Да, скоро зима. В углу окна, точно на стеклянной посуде Галле,[278] прожилка затверделого снега; а на Елисейских полях, вместо девушек, только одни воробьи.
Я был в отчаянии, что не увижу г-жу де Стермарья, и отчаяние мое еще усиливалось, оттого что по ее письму можно было предположить, что, меж тем как я с воскресенья все время жил мечтою о встрече с ней, она, наверное, ни разу обо мне и не вспомнила. Потом я узнал, что она имела глупость выйти замуж по любви за молодого человека, с которым она, по всей вероятности, уже тогда встречалась и из-за которого, конечно, забыла о моем приглашении. Ведь если бы она о нем вспомнила, она, понятно, не дожидаясь экипажа, который я, кстати сказать, по нашему уговору и не должен был за ней посылать, известила бы меня, что занята. Думы о свидании на туманном острове с девушкой из рыцарских времен проложили мне дорогу к еще не существовавшей любви. Теперь разочарование, гнев, безумное желание поймать ту, что от меня упорхнула, могли при помощи моей мечтательности укрепить эту возможную любовь, которую, пока еще не торопясь, представляло мне только лишь воображение.
Сколько в нашей памяти, а еще больше – в нашей забывчивости, сохраняется самых разных девичьих и женских лиц, которые мы приукрасили и которые возбудили в нас страстное желание еще раз увидеть их только потому, что в последнюю минуту они от нас скрылись!
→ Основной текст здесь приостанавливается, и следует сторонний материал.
Each row below is a small network's average activation on inputs in which a field has the value named, seen along a few directions.
Values that are neighbours, or in one group, have similar rows; names and order tell nothing.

Что касается г-жи де Стермарья, то здесь было с моей стороны нечто большее, и мне теперь достаточно было, чтобы полюбить ее, снова ее увидеть и обновить яркие, но слишком мимолетные впечатления, которые без встречи не задержались бы в памяти. Судьба судила иначе: мы с ней не увиделись. Не ее я любил, но мог бы полюбить и ее. И, может быть, отчасти потому таким мучительным для меня оказалось то большое чувство, которое скоро во мне родится, что я вспоминал этот вечер и убеждал себя, что, если бы обстоятельства сложились тогда чуть-чуть не так, мое чувство устремилось бы к г-же де Стермарья; перенесенное на ту, что вызвала его во мне немного позже, оно, значит, не было – как мне ни хотелось, как ни сильна была у меня потребность в это верить совершенно необходимым и предопределенным.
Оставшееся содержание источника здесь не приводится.